Hispanic Heritage and Philippine Medicinal Plants: The Personal Story of Kathleen Cruz Gutierrez, Ph.D.

Posted in History & People , Inside our Collections on September 16, 2022, by Kathleen Cruz Gutierrez & Stephen Sinon

Kathleen Cruz Gutierrez, Ph.D., was a 2021–2022 Andrew W. Mellon Fellow at The New York Botanical Garden. Stephen Sinon is the William B. O’Connor Curator of Special Collections, Research, and Archives in the LuEsther T. Mertz Library at The New York Botanical Garden.


A global map spotlighting the PhilippinesThis month the LuEsther T. Mertz Library honors Hispanic heritage with a look at the medicinal plants of the Philippines, which underwent Spanish colonization from 1521 to 1898. Kathleen Cruz Gutierrez, Ph.D., a 2021–2022 Andrew W. Mellon Fellow in the Garden’s Humanities Institute, discusses her interest in the flora of her family’s homeland in conjunction with a display in the Mertz Library.

The history of botany in the Philippines is a history of native expertise, competing empires, and political aspirations. Located on the edges of Asia and the Pacific, the Philippine archipelago is speculated to have the highest number of endemic species in the world.

My parents migrated to Los Angeles in the mid-1980s and I grew up in its historic Filipino enclave. One of the most pressing problems I experienced as a young person in my community was the absence of affordable healthcare. Inspired by a clinic that offers health services in Southeast Asian languages, I decided to pursue a career in public health.

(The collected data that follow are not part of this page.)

Moves between units:
q228 gi q863
q228 po q833
q228 gu q17
q702 gi q484
q702 po q240
q702 gu q969
q662 gi q499
q662 po q641
q662 gu q413
q626 gi q822
q626 po q841
q626 gu q974
q703 gi q157
q703 po q674
q703 gu q601
q247 gi q210
q247 po q490
q247 gu q674
q161 gi q222
q161 po q626
q161 gu q530
q240 gi q569
q240 po q214
q240 gu q962
q222 gi q925
q222 po q291
q222 gu q626
q462 gi q968
q462 po q247
q462 gu q641
q985 gi q243
q985 po q752
q985 gu q968
q418 gi q490
q418 po q499
q418 gu q662
q184 gi q703
q184 po q601
q184 gu q462
q726 gi q878
q726 po q823
q726 gu q73
q674 gi q184
q674 po q962
q674 gu q210
q154 gi q464
q154 po q241
q154 gu q925
q925 gi q291
q925 po q161
q925 gu q822
q968 gi q752
q968 po q703
q968 gu q566
q243 gi q986
q243 po q522
q243 gu q752
q823 gi q737
q823 po q369
q823 gu q843
q569 gi q702
q569 po q865
q569 gu q214
q601 gi q674
q601 po q210
q601 gu q418
q133 gi q111
q133 po q241
q133 gu q928
q899 gi q157
q899 po q482
q899 gu q508
q241 gi q536
q241 po q251
q241 gu q653
q208 gi q896
q208 po q94
q208 gu q157
q499 gi q111
q499 po q158
q499 gu q641
q896 gi q733
q896 po q214
q896 gu q195
q833 gi q647
q833 po q841
q833 gu q865
q464 gi q506
q464 po q17
q464 gu q291
q158 gi q662
q158 po q413
q158 gu q203
q886 gi q662
q886 po q157
q886 gu q703
q878 gi q784
q878 po q737
q878 gu q823
q974 gi q841
q974 po q228
q974 gu q647
q157 gi q94
q157 po q962
q157 gu q674
q647 gi q228
q647 po q17
q647 gu q453
q229 gi q203
q229 po q462
q229 gu q482
q291 gi q477
q291 po q823
q291 gu q161
q55 gi q247
q55 po q418
q55 gu q28
q733 gi q437
q733 po q896
q733 gu q886
q217 gi q508
q217 po q418
q217 gu q148
q566 gi q787
q566 po q702
q566 gu q566
q841 gi q530
q841 po q863
q841 gu q726
q822 gi q161
q822 po q530
q822 gu q841
q195 gi q865
q195 po q243
q195 gu q985
q986 gi q985
q986 po q985
q986 gu q522
q969 gi q240
q969 po q703
q969 gu q437
q203 gi q413
q203 po q899
q203 gu q843
q17 gi q833
q17 po q865
q17 gu q195
q737 gi q726
q737 po q73
q737 gu q647
q484 gi q566
q484 po q787
q484 gu q453
q863 gi q477
q863 po q647
q863 gu q833
q251 gi q928
q251 po q227
q251 gu q737
q640 gi q472
q640 po q784
q640 gu q878
q641 gi q158
q641 po q203
q641 gu q229
q506 gi q369
q506 po q154
q506 gu q477
q725 gi q217
q725 po q154
q725 gu q472
q94 gi q886
q94 po q703
q94 gu q184
q28 gi q418
q28 po q413
q28 gu q158
q653 gi q251
q653 po q726
q653 gu q217
q148 gi q823
q148 po q878
q148 gu q726
q437 gi q962
q437 po q896
q437 gu q208
q413 gi q536
q413 po q229
q413 gu q899
q907 gi q968
q907 po q822
q907 gu q484
q843 gi q111
q843 po q111
q843 gu q133
q482 gi q878
q482 po q508
q482 gu q645
q477 gi q725
q477 po q925
q477 gu q222
q453 gi q17
q453 po q195
q453 gu q986
q210 gi q462
q210 po q55
q210 gu q490
q472 gi q413
q472 po q148
q472 gu q784
q787 gi q462
q787 po q484
q787 gu q702
q865 gi q453
q865 po q986
q865 gu q243
q369 gi q73
q369 po q536
q369 gu q154
q490 gi q55
q490 po q28
q490 gu q499
q227 gi q653
q227 po q217
q227 gu q725
q214 gi q969
q214 po q437
q214 gu q733
q530 gi q291
q530 po q974
q530 gu q833
q928 gi q241
q928 po q784
q928 gu q227
q645 gi q133
q645 po q928
q645 gu q203
q752 gi q522
q752 po q907
q752 gu q222
q536 gi q276
q536 po q640
q536 gu q222
q962 gi q865
q962 po q733
q962 gu q896
q784 gi q148
q784 po q726
q784 gu q477
q276 gi q203
q276 po q472
q276 gu q640
q522 gi q985
q522 po q968
q522 gu q907
q73 gi q737
q73 po q506
q73 gu q464
q508 gi q227
q508 po q725
q508 gu q276
q111 gi q843
q111 po q645
q111 gu q241

The rows follow the links: the fewer symbols apart two units are, the more alike their rows tend to be.

Named rows; a name shown again gets a slightly different row:
q647 -> [592, 301, -307, -178, 367, 165, -78, 738, 732, 374, 261, 266, 349, -161, -814, -239, -250, -89, 385, -316, 179, -336, 783, -34, 528, 257, 426, 432, -599, 604, 378, 448, -261, 243, 187, 499, 239, -279, 390, 347, 95, 194, 80, -425, -213, -11, 930, 106, -201, 439]
q787 -> [-552, -109, 170, 727, 41, -69, 24, -185, -477, 588, -19, -147, -604, 265, 758, -555, 195, -172, -662, -238, -195, 4, -393, 357, -317, 221, 281, 80, 880, 332, 28, 12, 337, -109, -77, 182, -175, -438, 126, -859, -561, -108, 109, 756, 278, -59, -973, -359, 161, 138]
q865 -> [207, -371, 187, 214, 223, -167, 937, 809, -359, 338, -25, 131, -178, 157, -416, 91, 241, 215, 987, -245, 287, -147, 209, -764, 625, -412, -118, 199, -649, 508, 472, 278, 261, 599, 249, 351, -290, -412, -126, 256, 294, -109, -117, 428, -582, -157, 238, -195, -608, 65]
q228 -> [687, 324, -262, -250, 283, 176, -205, 660, 877, 313, 423, 263, 335, -143, -787, -281, -372, -129, 281, -267, 161, -351, 872, 4, 512, 278, 481, 439, -555, 614, 255, 332, -225, 138, 177, 482, 316, -64, 324, 299, 111, 213, 140, -399, -141, -50, 842, 141, -240, 445]
q94 -> [154, -193, 104, -850, 85, 347, 183, 447, 123, -425, 629, 362, -247, 326, -59, -52, -467, -21, 224, 283, 335, 575, 368, -126, -50, -606, -82, 77, -458, -58, -874, 9, 340, -743, 48, 175, 187, 749, -333, 142, 803, -420, 236, 11, -439, 134, -315, 820, -439, -86]
q962 -> [78, -342, 251, -603, 301, 339, 319, 683, -223, 34, 430, 526, -216, 322, -42, 213, -396, 324, 185, -246, 621, 684, 68, -408, -160, -654, -406, 82, -388, 100, -543, 112, 541, -644, 9, 283, -31, 328, -318, -128, 962, -462, 344, 101, -347, 241, -408, 643, -613, -171]
q472 -> [-228, 114, -162, 216, -23, -134, -491, -767, -224, -190, -723, -117, 547, -432, 38, 823, 301, 346, -426, -103, -34, 196, -672, 193, -445, 166, -716, -540, 216, -815, 223, -217, -338, 38, -150, -673, -259, -168, 30, 112, -226, 213, -143, -646, 543, 322, 252, -250, 542, -479]
q437 -> [-13, -284, 308, -534, 319, 307, 172, 584, -284, 67, 284, 600, -204, 259, -7, 189, -447, 372, 38, -350, 686, 711, -73, -316, -205, -634, -560, -24, -277, -13, -530, 100, 539, -753, 30, 289, -63, 303, -236, -167, 934, -488, 474, -31, -334, 351, -332, 581, -571, -258]
q133 -> [-314, -119, 82, 187, -204, -367, 70, -538, -611, -387, -856, -159, 320, -339, -5, 836, 461, 404, 257, 20, -15, 117, -750, -268, -74, -211, -833, -599, 10, -856, 410, -272, -207, 462, -123, -645, -457, -145, -202, 368, -67, 88, -225, -383, 77, 150, 340, -358, 218, -551]
q208 -> [140, -254, 267, -765, 232, 366, 185, 539, -111, -141, 442, 522, -155, 226, -110, 180, -430, 262, 194, -97, 630, 662, 114, -349, -108, -652, -437, 8, -439, -33, -632, 38, 434, -741, -6, 216, 34, 513, -342, 106, 993, -459, 369, -109, -387, 270, -272, 720, -555, -195]
q418 -> [31, 147, -190, -476, -625, -72, 27, -468, 482, -901, 461, -615, -184, 121, 318, -349, -7, -616, 91, 1038, -641, -285, 491, 252, 195, 138, 760, 140, 38, -172, -599, -273, -259, 34, -106, -311, 415, 821, -207, 265, -265, 96, -350, 237, -96, -471, -158, 273, 215, 186]
q702 -> [-466, -155, 269, 550, 188, 49, 30, 18, -600, 675, 12, 108, -615, 309, 764, -430, 36, 47, -674, -406, 21, 239, -470, 211, -451, 23, 24, 46, 788, 318, -45, 53, 482, -372, -51, 311, -200, -431, 71, -934, -235, -236, 319, 634, 240, 74, -1059, -235, -42, 0]
q506 -> [196, 487, -232, 52, 378, 241, -1039, -152, 499, 445, -193, 406, 657, -391, -355, 171, -344, 242, -760, -688, 269, 24, -91, 490, -295, 543, -228, -115, 228, -100, 339, 111, -344, -299, -30, 71, 165, -365, 453, -165, -102, 232, 389, -969, 581, 425, 622, -18, 309, 26]
q737 -> [86, 329, -165, 172, 309, 67, -815, -262, 135, 288, -580, 355, 700, -509, -424, 588, -56, 449, -421, -673, 366, 163, -387, 235, -265, 261, -663, -339, 94, -474, 480, 38, -348, -88, -49, -160, -146, -409, 306, 21, 4, 202, 260, -1008, 452, 486, 712, -154, 286, -234]
q413 -> [-166, 68, -206, -185, -667, -246, 42, -893, 86, -1021, -117, -697, 74, -62, 275, 200, 311, -334, 114, 984, -682, -255, -80, 149, -36, 84, 196, -203, 53, -604, -349, -392, -376, 320, -146, -760, 146, 642, -241, 475, -371, 226, -530, 64, 75, -321, -41, -34, 489, -178]
q148 -> [-179, 216, 2, 194, 105, -47, -709, -619, -141, 14, -704, 115, 600, -469, -102, 717, 85, 445, -487, -436, 139, 224, -689, 158, -426, 193, -817, -525, 344, -715, 357, -187, -313, -7, -104, -425, -225, -230, 155, -21, -105, 189, 109, -788, 521, 444, 414, -215, 408, -372]

Each walk starts at a row. The symbols on each line, taken left to right, move it on to the next unit.
Each answer is a row, close to the row of the unit it stands for.
start [26, 324, -218, 96, 332, 99, -821, -363, 120, 216, -513, 252, 741, -479, -320, 667, 31, 437, -602, -568, 241, 159, -435, 288, -410, 402, -654, -359, 119, -467, 351, 45, -338, -138, -74, -325, -144, -399, 310, -51, -37, 228, 193, -948, 557, 524, 598, -145, 424, -287]
po po gi gi gu gu gi	[575, -27, -154, 63, 389, 48, 449, 856, 380, 411, 82, 203, 229, -29, -827, -27, -29, 80, 778, -272, 241, -408, 680, -415, 593, -40, 193, 374, -768, 617, 460, 419, -63, 479, 279, 415, 13, -345, 213, 427, 180, 158, -119, -65, -363, -95, 773, -56, -380, 327]
gi gi gi gu po po po gu po gu	[96, -1, -116, -734, -399, 122, 104, 22, 441, -692, 782, -274, -385, 268, 295, -544, -260, -574, 88, 794, -310, 10, 634, 157, 132, -107, 706, 315, -118, 54, -888, -138, 44, -425, -59, 44, 425, 876, -254, 134, 182, -156, -59, 294, -250, -320, -415, 626, -96, 189]
start [-316, -69, 6, 64, -323, -271, -75, -811, -468, -589, -757, -287, 353, -323, 110, 765, 416, 285, 30, 246, -199, 104, -733, -92, -229, -115, -694, -621, 129, -942, 145, -369, -296, 299, -120, -769, -268, 91, -230, 321, -155, 99, -371, -328, 181, 134, 204, -274, 403, -498]
gi gi gi po po po gi gi gu	[152, 377, -223, 70, 370, 177, -932, -199, 328, 394, -384, 390, 674, -464, -341, 428, -164, 352, -651, -709, 309, 139, -286, 385, -355, 404, -526, -255, 136, -276, 372, 73, -368, -238, -76, -62, -13, -398, 353, -157, -13, 241, 307, -1026, 644, 477, 611, -92, 357, -112]
gi po gi po gi gi po	[-57, 306, -219, 174, 273, 55, -788, -422, 75, 206, -610, 204, 648, -517, -242, 630, 90, 426, -556, -550, 193, 174, -484, 335, -392, 370, -661, -391, 165, -539, 381, 19, -345, -87, -84, -363, -195, -418, 257, 26, -118, 237, 106, -924, 584, 457, 521, -185, 465, -323]
start [-241, -255, 404, -138, 306, 292, 77, 441, -449, 362, 324, 541, -463, 328, 379, -148, -359, 207, -374, -437, 500, 679, -316, -87, -374, -453, -382, 42, 211, 140, -454, 60, 646, -829, -32, 365, -114, 34, -168, -604, 583, -510, 510, 286, -84, 361, -851, 371, -441, -153]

I was encouraged to write my doctoral thesis on Philippine medicinal plants, an important facet of public health in rural areas. I began examining materia medica guides written in the immediate post-World War II period and during the Marcos dictatorship (1965–1986). Compilers of these texts positioned plants deeply in Philippine society’s historical contours. Continuing my research, I unearthed stories of field guides, illustrators, plant collectors, and patriots. What began as a science introduced by foreign-colonial agents became a field of collaboration, vernacular ingenuity, and political possibility.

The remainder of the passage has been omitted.